The latest version at the time of writing took into consideration the other posts on the subject RFC 3966 (from the IETF standards) and the wikipedia article on "Natural conventions for writing telephone numbers".
Another potentially side dish is to isolate matching groups for country code, area code and extended code... and things work relatively dandy to a certain point : it only works well when there are some separators (or the parenthesis) to distinguish those groups of digits.
Matching goals
Emergency and short numbers : 112 or 911
Spanish international : +34 987 654 321
French extended +33 (0)1 23 45 67 89
French national : 01 23 45 67 89
American extended : 001-(123)-456-7890 ext-4321
German (Microsoft style) : +49 (1234) 567890
Mexican national : (01 55) 1234 5678
Hypothetical international number (max length?) : 00321-(4321)-567.89 ext-4321
Another matching goal is to have a regex that do not under-perform too much, not really picky since it is not to be used in critical parts of code.
Still, how could we optimize those best regex(es) people will find/propose without changing their results?
Goals from the main thread
+1(234)/567.8901 x1234 and the like (with different permutations of separators : ., /, - and horizontal whitespaces.
2345678901 : same US number dialed in the states I guess.
Not sure how it should work since I though that + (or its equivalent the double zero 00) was required in front of any international number... always done it that way. The other thread had a list of positive matches without.
Could someone confirm that + or 00 is not mandatory to US numbers? Thank you again.
Best of unwanted formats
12(34567890 and 123)456789012345 : unmatched parenthesis.
)123(34567890 : parenthesis are wrongly matched.
++34123456789 : double + is a typo.
+9-123/456.7890 x12345 : ext has 4 numbers top.
1-234-567-8901 : missing 00 or + at the beginning of an international number.
1234 to 12345678 : not a short number, yet not a normal one (between 9 and 12? as far as i know).
1234567890123 : over max length (since without international features).
0012312345678901 : over max length (as international number).
Regex101.com was a big plus to rewrite and test the regex to this point, I couldn't have progressed so far without its help. Yet, I'm no expert so I can only scratch the surface here and I need your help to improve this.
Thank you for reading, it was very educating to write the question (but not something I would do every day, very time-consuming at my pace), hope it will find its answers as well.
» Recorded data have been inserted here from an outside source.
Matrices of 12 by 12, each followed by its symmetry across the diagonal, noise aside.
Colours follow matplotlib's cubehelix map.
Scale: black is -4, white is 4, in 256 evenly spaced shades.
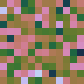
neither
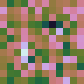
antisymmetric
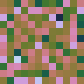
antisymmetric
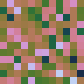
antisymmetric
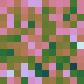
neither
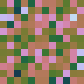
antisymmetric
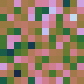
antisymmetric
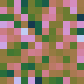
antisymmetric
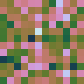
antisymmetric
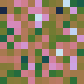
neither
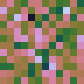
neither
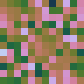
antisymmetric
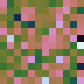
neither
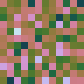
neither
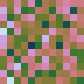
neither
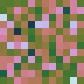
neither
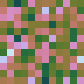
neither
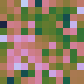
antisymmetric
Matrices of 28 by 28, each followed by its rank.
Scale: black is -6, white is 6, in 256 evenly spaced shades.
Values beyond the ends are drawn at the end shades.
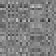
three
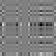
one
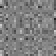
three
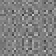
three
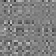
three
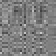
three
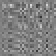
three
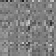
three
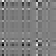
one
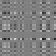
one
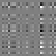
one
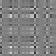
one
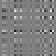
one
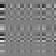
one
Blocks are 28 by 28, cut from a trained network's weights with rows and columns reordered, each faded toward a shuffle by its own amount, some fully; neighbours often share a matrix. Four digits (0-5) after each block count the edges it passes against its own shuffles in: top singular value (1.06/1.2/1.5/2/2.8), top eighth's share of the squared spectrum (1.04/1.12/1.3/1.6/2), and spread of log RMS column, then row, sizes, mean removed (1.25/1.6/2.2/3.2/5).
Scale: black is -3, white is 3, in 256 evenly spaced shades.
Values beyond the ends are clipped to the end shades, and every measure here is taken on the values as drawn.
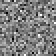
1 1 0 0
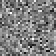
2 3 1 1
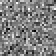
1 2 0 0
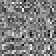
3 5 3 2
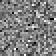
0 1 0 0
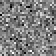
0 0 0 0
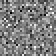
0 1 0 0
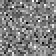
0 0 0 0
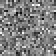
2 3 1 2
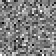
0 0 0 0
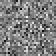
2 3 1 0
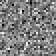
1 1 0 0
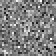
0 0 0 0
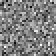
0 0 0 0
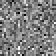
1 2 0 1
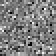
0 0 0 0
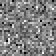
0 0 0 0
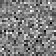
0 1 0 1
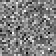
1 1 0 0
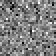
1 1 0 0
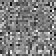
3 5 2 1
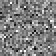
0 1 0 0
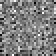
2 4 2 1
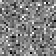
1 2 0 0
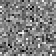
1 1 0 0
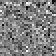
2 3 0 2
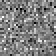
1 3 0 0
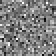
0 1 0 0
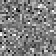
0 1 0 0
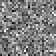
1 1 0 0
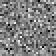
1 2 0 0
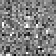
2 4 2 1
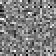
2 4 2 1
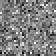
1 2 0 0
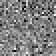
0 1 0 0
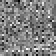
2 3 2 1
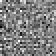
3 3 1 0
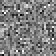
2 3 1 1
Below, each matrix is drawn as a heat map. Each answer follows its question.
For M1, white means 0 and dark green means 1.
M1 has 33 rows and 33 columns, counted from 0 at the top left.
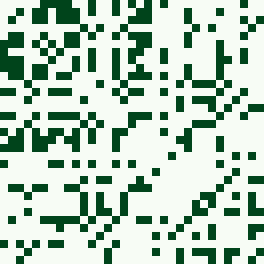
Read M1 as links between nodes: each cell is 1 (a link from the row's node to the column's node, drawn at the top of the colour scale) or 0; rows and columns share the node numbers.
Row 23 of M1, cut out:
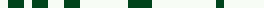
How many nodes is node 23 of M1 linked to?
10
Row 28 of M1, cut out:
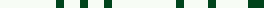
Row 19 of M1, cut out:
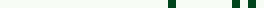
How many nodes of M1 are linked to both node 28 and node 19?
1
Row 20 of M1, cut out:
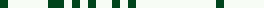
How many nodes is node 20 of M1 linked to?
8
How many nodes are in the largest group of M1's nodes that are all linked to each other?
8
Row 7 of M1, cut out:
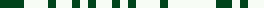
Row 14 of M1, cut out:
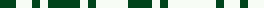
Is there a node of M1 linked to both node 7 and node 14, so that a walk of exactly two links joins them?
yes
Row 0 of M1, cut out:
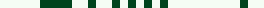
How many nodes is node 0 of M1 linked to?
10
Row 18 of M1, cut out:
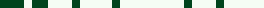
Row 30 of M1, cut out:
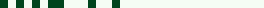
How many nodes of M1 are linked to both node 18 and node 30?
4
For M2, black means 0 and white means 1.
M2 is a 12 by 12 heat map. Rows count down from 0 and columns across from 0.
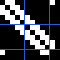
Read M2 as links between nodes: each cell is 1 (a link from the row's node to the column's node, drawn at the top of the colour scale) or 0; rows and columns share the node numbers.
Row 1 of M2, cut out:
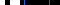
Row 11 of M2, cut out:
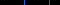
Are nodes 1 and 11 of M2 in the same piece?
no
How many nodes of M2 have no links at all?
1
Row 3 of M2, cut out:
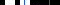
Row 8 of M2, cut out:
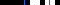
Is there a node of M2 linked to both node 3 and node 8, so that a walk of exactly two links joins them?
no
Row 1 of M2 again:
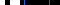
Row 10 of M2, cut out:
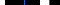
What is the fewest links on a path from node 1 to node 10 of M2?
2
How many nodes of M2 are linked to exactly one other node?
0
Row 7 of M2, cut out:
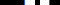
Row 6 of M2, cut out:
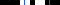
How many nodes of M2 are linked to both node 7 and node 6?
2
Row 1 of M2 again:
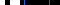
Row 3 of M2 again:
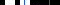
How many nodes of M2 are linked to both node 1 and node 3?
1
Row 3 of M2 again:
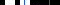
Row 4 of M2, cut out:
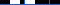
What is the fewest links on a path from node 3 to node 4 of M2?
1
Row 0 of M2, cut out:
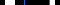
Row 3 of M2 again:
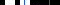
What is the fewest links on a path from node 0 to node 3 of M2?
2
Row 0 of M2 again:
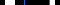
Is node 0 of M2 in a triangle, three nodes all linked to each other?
yes
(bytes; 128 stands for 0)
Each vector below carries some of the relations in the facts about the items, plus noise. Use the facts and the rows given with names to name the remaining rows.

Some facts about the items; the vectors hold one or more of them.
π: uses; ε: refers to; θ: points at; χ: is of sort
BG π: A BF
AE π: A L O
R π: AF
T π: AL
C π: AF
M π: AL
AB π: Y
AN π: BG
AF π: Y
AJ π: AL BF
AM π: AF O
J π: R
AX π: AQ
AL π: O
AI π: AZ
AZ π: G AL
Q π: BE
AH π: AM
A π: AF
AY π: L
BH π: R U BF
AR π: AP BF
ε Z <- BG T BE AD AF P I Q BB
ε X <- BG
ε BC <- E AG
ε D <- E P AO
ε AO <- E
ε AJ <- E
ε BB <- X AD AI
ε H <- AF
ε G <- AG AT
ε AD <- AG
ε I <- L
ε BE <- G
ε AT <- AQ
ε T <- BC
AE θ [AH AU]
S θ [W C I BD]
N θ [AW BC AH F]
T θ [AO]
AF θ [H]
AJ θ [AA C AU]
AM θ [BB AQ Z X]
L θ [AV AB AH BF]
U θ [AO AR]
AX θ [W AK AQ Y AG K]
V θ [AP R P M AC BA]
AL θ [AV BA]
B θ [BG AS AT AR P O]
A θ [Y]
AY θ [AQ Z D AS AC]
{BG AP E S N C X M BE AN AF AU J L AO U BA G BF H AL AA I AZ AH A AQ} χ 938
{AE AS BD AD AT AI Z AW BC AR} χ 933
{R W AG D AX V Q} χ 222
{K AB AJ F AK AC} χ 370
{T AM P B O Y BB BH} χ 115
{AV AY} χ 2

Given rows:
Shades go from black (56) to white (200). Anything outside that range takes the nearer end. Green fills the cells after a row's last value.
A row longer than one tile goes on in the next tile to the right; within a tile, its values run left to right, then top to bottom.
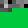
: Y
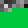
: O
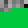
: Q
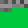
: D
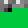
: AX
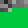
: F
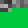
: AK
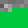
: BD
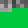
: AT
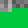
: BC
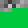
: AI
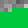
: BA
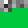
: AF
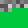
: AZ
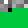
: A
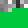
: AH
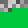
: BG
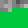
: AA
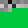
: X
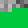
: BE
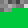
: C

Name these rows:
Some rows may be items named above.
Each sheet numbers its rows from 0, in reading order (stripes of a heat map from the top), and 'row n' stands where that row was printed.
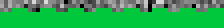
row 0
Q
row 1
AX
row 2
Y
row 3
AB
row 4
Q
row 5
AM
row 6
P
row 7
AG
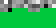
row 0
A
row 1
N
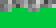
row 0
AV
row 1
BF
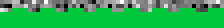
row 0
U
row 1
AY
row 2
B
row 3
BB
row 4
L
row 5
AU
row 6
P
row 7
AJ
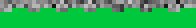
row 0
AD
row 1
Z
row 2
AQ
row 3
AQ
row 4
V
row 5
BH
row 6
X
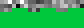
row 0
AE
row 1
R
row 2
Z
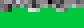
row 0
V
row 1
AO
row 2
AR
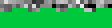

Have a nice day (or night... ;) ).

Before I forgot, here's the post of the latest version of the regex I put together and its code :
^(?=(?:\+|0{2})?(?:(?:[\(\-\)\.\/ \t\f]*\d){7,10})?(?:[\-\.\/ \t\f]?\d{2,3})(?:[\-\s]?[ext]{1,3}[\-\.\/ \t\f]?\d{1,4})?$)((?:\+|0{2})\d{0,3})?(?:[\-\.\/ \t\f]?)(\(0\d[ ]?\d{0,4}\)|\(\d{0,4}\)|\d{0,4})(?:[\-\.\/ \t\f]{0,2}\d){3,8}(?:[\-\s]?(?:x|ext)[\-\t\f ]?(\d{1,4}))?$
As far as I know, it pass the tests I put in the question and some more that I added on that Regex101.com page. You can even fork it, very useful feature indeed, I'm a new fan. :)
The code seems to work, as is, with PHP (pcre), Python and Javascript (but not Golang) with different performance that are not awesome but good enough for our purpose.
For instance, I wanted to use \h for horizontal whitespaces (instead of \t, \f and space, but it is less compatible with the different platforms.
It still need a lot of improvements, and I'm eager to see what you will be cooking to answer this little problem of ours, but I'm spent... already a sunny morning here. Good night folks.

Related

Can you limit the words between two capturing groups in Regex

I have been trying to create a parser for Law texts.
I need to find a way to find "external links" like : art. 45 alin. (1) din Lege nr. 54/2000
But the problem is that my country law writing style is so, soooo lacking uniformity and that means sometimes the links might look like this : articolul 45 alineatul (1) din Legeea nr. 30/2000
The fact that my language has forms for words for days. (articol, articolului, articolelor....)
That means that i need to generalize that first thing... (art.) as to catch as many forms as possible and pray that the last thing is a law number & year (54/2000).
Now here comes the hard part... The problem is that every section that starts with Articol N starts the regex and it goes on and on until it finds a law number & year that have absolutely no relation between them.
This is how it looks \b(((A|a)rt.*?) \(?\d*?\)??)( \w*? )*?nr\.? (\d+\/\d\d\d\d|\d+\/\d\d\d\d)\b
My question is there a way to limit the words between the two capturing groups?
Link to a Docs to determine what should pass and what not:
https://docs.google.com/document/d/1vn2HwYaCq8UB1felY1GvfmbTI2w8o5RgW4efD9fsvQM/edit?usp=sharing
As Cary and James answered in comments above, I used (?:\S+\s*){0,15}. I used \S instead of \w to include punctuation and thus, abbreviated forms of the names of the Law (e.g. Const. for Constitution). That was the reason why my original regex wasn't working even when using {m,n}.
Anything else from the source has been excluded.